Как никогда сильно Лайт хочет стать человеком. Это его единственное желание.
Конечно, теперь это уже ничего не изменит. Но ведь должна же у него остаться хотя бы одна причина для существования, что-нибудь, за что можно удержаться, пока земля под его ногами не перестанет разверзаться и трястись, что-нибудь, чем можно занять мысли, пока он окончательно не сошёл с ума.
Лайт потерял её. Позволил ей отдалиться. Гордость у него, видите ли! И что теперь, спрашивается? Джина вот-вот выйдет замуж!
Кахир оказался умнее. Ловчее. Смелее. Лайт едва только решился открыть Джине своё сердце, и вот уже он, с похолодевшими от ужаса пальцами, наблюдает разворачивающуюся перед ним сцену.
— …так ты обрела свой дом, Джина? — Кахир смотрит на неё ласково, нежно, как никогда не было позволено смотреть Лайту. Но, что ещё ужаснее, Джина краснеет и робко кивает в ответ.
— Как и я. За последние месяцы мне пришлось пройти через серьёзные испытания, столкнуться со многими препятствиями. И девушка, что храбро одолела их вместе со мной, рисковала собственной жизнью, чтобы мне помочь, сражалась со мной плечом к плечу против чёрной магии — убежище моей души.
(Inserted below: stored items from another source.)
Below are the code and all the weights of a small trained network. Each question names an input and a class and asks about switching units off, where a switched-off unit gives its printed mean instead of its output.

import numpy as np


def w(rows, s, z=0):
    codes = np.array(rows[::2]) - 128.0
    scale = np.full(codes.shape[1], s)
    scale[-1] = z or s
    return codes * scale


def norm(h):
    return h / np.sqrt((h * h).mean(-1, keepdims=True) + 1e-5)


def f(y):
    return y / 2 * (1 + np.tanh(0.7978845608 * (y + 0.044715 * y**3)))


def log_softmax(a):
    a = a - a.max(-1, keepdims=True)
    return a - np.log(np.exp(a).sum(-1, keepdims=True))


def net(x, mask):
    res = np.array(x, float).reshape(1, 6) / 4 @ E
    u = 0
    for l in range(2):
        y = f(norm(res) @ A[l][:, :-1].T + A[l][:, -1])
        res = res + np.where(mask[u : u + 4], y, B[l][:, -1]) @ B[l][:, :-1]
        u += 4
    return log_softmax(norm(res)[-1] @ U[:, :-1].T + U[:, -1])


A, B = {}, {}
E = w([
[150,139,204,116,96,91,115,111,172,254],'x0',
[84,50,92,190,69,148,134,127,136,110],'x1',
[132,129,131,128,128,129,130,132,125,127],'x2',
[126,126,125,124,129,130,125,132,126,128],'x3',
[134,123,134,131,129,126,129,134,122,127],'x4',
[120,111,101,112,150,14,147,120,135,130],'x5',
],0.0069)
A[0] = w([
[109,40,109,186,75,129,126,123,140,147,145],'L0N0',
[138,153,145,134,129,251,121,136,116,106,112],'L0N1',
[148,139,169,137,102,220,117,131,133,172,7],'L0N2',
[112,68,125,169,85,173,130,131,125,127,2],'L0N3',
],0.016,0.0023)
B[0] = w([
[35,181,218,165,42,150,168,143,117,124,243],'L0N0',
[165,144,205,107,93,173,105,146,131,232,253],'L0N1',
[68,126,65,134,186,68,171,132,90,1,222],'L0N2',
[152,23,30,138,138,82,105,95,172,148,212],'L0N3',
],0.0082,0.012)
A[1] = w([
[58,83,75,192,82,155,149,119,133,48,3],'L1N0',
[150,157,64,121,228,134,130,121,103,5,112],'L1N1',
[226,132,148,117,133,239,82,150,110,162,43],'L1N2',
[126,54,97,182,49,229,97,118,159,143,8],'L1N3',
],0.013,0.0027)
B[1] = w([
[207,85,34,94,254,236,70,135,100,51,253],'L1N0',
[34,164,219,181,11,130,172,137,132,143,226],'L1N1',
[85,46,31,168,161,153,123,110,134,30,201],'L1N2',
[198,232,195,69,144,17,141,126,133,208,215],'L1N3',
],0.0081,0.012)
U = w([
[120,45,45,148,188,226,103,136,86,27,2],'0',
[44,202,226,163,48,111,187,145,94,99,204],'1',
[255,144,137,72,157,49,99,111,145,241,184],'2',
],0.0066,0.00094)

Each question gives the input, the list of numbers given to net, and the class t.
The units are the neurons (one row each of A and B). Each row of codes is followed by its name. A weight is (code - 128) times the scale printed after its matrix; where a second scale follows, it is the last column's (A, B and U).
mask holds one flag per neuron, layer by layer. A switched-off neuron (its flag False) gives its mean, the last column of its row in B, instead of its output. The means were averaged over made-up inputs and are rounded, as every weight is.
A unit's drop is (log p(t) with every unit on - log p(t) with that unit switched off) / (log p(t) with every unit on - log p(t) with every unit switched off).
The circuit of an input: a set's keep is (log p(t) with only the set's units on - log p(t) with every unit switched off) / (log p(t) with every unit on - log p(t) with every unit switched off). Starting from all 8 units, units are removed one at a time, each time the one whose removal leaves the highest keep (on an exact tie, the one counted first), for as long as the keep stays at least 0.8.
circuit, biggest first: the units of the circuit, biggest drop first
k most important neurons: the k neurons with the biggest drops, biggest first
k most important neurons of layer l: the k neurons of layer l with the biggest drops, biggest first
drop when u is switched off: that unit's drop, to one decimal
input [3,7,0,-8,0,-1], class 0: 2 most important neurons of layer 0	(L0N1, L0N3)
input [-5,-7,4,7,-5,8], class 1: 2 most important neurons	(L0N1, L1N1)
input [-8,8,1,-6,1,-8], class 2: circuit, biggest first	(L1N3, L0N3)
input [8,1,1,0,-5,-8], class 0: circuit, biggest first	(L0N2)
input [4,2,-8,-4,8,-5], class 0: 2 most important neurons	(L0N2, L1N0)
input [-3,-1,-8,1,3,1], class 1: 2 most important neurons	(L0N1, L0N0)
input [0,7,-4,-1,6,-3], class 2: 2 most important neurons of layer 1	(L1N3, L1N2)
input [-8,-2,-8,-4,4,4], class 1: 2 most important neurons	(L1N1, L0N0)
input [6,7,-5,-1,-5,-7], class 0: 2 most important neurons	(L0N2, L1N0)
input [-5,-2,-3,3,-6,4], class 1: 2 most important neurons	(L0N1, L1N1)
input [-3,8,-7,5,5,-2], class 2: 2 most important neurons of layer 0	(L0N3, L0N2)
input [0,-4,3,-4,-4,-1], class 0: 3 most important neurons	(L0N0, L0N2, L1N1)
input [-8,3,-6,0,6,-8], class 2: 2 most important neurons	(L1N3, L0N1)
input [-1,7,4,-2,1,-6], class 2: most important neuron of layer 0	(L0N3)
input [-3,-3,3,-1,-5,2], class 1: 2 most important neurons	(L0N1, L0N0)
input [-1,4,0,2,-6,-6], class 2: 2 most important neurons of layer 0	(L0N1, L0N3)
input [5,3,2,0,3,-6], class 0: drop when L0N2 is switched off	3.3
input [-7,7,-4,-2,-1,-6], class 2: drop when L1N2 is switched off	0.0
input [-8,-7,-8,-7,-4,5], class 1: drop when L1N1 is switched off	0.1
input [6,8,-2,-3,-5,-3], class 0: most important neuron	(L1N0)
input [3,5,3,-1,6,-3], class 0: drop when L0N3 is switched off	0.2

Я готов сделать всё, чтобы её мечты сбылись. Джина, ты мне позволишь?
«Нет. Пожалуйста, откажи ему, Джина. Это несправедливо. Я люблю тебя сильнее, чем он», — каждая мысль отпечатывается на внутренней стороне черепа раскалённым отголоском, и хочется сжать пальцами виски, но тело ему не повинуется — оно застыло, точно соляной столп. Всё, что он может — глазами побитой собаки смотреть на то, как принц берёт её руку и прикладывает к своей груди. На лице Джины смущение и радость, и это разрывает ему сердце.
С того дня Джина к нему совсем невнимательна. Нет, не совсем правильное слово. Она по-прежнему открыто улыбается ему, и всё ещё проводит больше времени с ним, чем со своим будущим мужем. Но она ничего не видит. Ничего не чувствует. Как можно так беспечно интересоваться его мнением о жемчужных серёжках, которые она выбрала к подвенечному платью, когда каждый разговор стоит ему моря невыплаканных слёз? Как можно участливо спрашивать, не трудно ли будет ему поддерживать человеческую форму, чтобы присутствовать на церемонии, когда каждый вдох впивается в лёгкие тысячей острых игл?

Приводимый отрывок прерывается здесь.